Aragón, desde su política mediterránea, ayudó a crear nuestro Humanismo y a conformar nuestro Renacimiento. Pero -al amparo de las delicias italianas- hubo sosiego para compilar cancioneros españoles: en catalán y, sobre todo, en castellano. Rica familia poética la de los cancioneros italianos de nuestra poesía del siglo XV. Y allí nombres aragoneses que -como Hugo de Urríes- dan el tono hogareño, de fidelidad -y felicidad- conyugal a una limpia poesía. También queda un arraigado sentido de fe, cuando la fe se empezaba a cuartear y de religiosidad íntima.
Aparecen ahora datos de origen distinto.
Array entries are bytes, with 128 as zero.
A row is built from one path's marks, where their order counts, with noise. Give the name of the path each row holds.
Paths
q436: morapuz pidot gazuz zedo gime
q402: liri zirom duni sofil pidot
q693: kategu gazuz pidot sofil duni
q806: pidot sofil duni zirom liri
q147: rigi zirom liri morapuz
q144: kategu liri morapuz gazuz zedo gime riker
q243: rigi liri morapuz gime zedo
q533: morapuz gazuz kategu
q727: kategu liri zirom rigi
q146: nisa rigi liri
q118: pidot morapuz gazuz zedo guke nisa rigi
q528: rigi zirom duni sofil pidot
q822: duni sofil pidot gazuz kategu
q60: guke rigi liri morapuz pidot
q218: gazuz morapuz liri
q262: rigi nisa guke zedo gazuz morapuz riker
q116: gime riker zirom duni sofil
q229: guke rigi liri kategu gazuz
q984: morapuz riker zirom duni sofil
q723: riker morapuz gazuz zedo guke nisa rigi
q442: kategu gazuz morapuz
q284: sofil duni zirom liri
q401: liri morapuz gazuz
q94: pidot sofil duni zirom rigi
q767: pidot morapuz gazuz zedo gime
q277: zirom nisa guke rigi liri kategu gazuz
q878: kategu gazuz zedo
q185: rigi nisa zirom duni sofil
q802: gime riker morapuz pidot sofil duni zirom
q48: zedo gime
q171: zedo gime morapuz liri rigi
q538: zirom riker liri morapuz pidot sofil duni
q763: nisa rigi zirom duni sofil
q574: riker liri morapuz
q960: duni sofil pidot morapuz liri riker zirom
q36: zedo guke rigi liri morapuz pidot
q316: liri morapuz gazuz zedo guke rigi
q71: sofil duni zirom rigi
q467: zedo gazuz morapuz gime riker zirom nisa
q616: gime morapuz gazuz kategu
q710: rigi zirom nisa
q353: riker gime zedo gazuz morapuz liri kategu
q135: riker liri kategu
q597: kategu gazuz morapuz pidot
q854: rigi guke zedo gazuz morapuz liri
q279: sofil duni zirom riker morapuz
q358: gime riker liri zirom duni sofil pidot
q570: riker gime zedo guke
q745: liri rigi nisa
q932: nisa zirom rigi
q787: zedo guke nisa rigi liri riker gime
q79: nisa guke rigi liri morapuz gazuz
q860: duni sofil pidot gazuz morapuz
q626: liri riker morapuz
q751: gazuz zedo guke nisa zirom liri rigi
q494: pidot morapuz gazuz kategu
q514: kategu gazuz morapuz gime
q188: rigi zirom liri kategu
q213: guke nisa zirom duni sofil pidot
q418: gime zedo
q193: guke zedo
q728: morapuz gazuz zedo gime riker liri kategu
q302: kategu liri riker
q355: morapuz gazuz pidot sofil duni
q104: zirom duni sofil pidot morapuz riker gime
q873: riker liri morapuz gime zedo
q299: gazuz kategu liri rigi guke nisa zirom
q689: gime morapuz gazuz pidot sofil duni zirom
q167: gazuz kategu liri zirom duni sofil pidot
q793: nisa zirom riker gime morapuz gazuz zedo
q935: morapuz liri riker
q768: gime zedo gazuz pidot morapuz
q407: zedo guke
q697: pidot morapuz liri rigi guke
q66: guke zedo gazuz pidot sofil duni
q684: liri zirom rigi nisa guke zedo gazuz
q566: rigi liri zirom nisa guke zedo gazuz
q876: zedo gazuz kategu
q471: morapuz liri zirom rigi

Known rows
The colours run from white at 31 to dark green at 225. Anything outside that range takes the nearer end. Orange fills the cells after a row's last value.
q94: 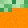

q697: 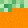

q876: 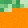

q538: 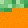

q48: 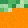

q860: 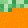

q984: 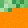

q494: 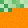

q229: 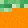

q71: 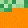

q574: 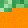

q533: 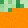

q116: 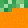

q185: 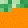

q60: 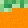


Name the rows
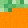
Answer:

Años después, en la iglesia de Santa María la Nueva, un español se cubría con una lápida de renuncia y desengaño, pero también de amor y gratitud a la tierra que para siempre le acogía. Todo un símbolo:


Fui el que no soy,
soy el que no fui;
serás el que yo soy.
España me dio la cuna,
Italia, suerte y ventura,
y aquí es mi sepultura.


*  *  *

He intentado sentar las bases de una literatura. Espejo fiel en el que se proyecta el espíritu de sus hombres. Lo que importa es acertar con aquello que sirve para individualizarnos y nos hizo ser en la Historia. He querido encontrar esos principios de la diferenciación, porque Joaquín Costa pensaba que las diferencias, cuando están sustentadas por unos principios espirituales, hacen que «la tierra sea algo más que una factoría y que un mercado donde se compra y se vende».

He querido ver qué rasgos podíamos encontrar en un largo y remoto periodo y los resultados han sido generosos: Aragón se muestra como una región abierta; su personalidad no se forjó ni casual ni apresuradamente. Muchos siglos y muchos avatares fueron moldeando la arcilla hasta llegar a nuestra situación de hoy. Poseemos -más que en otras partes- universalidad en nuestra cultura, no localismo, resultado de empobrecimiento histórico, sino la proyección de nuestro ser en panoramas más amplios que la propia realidad.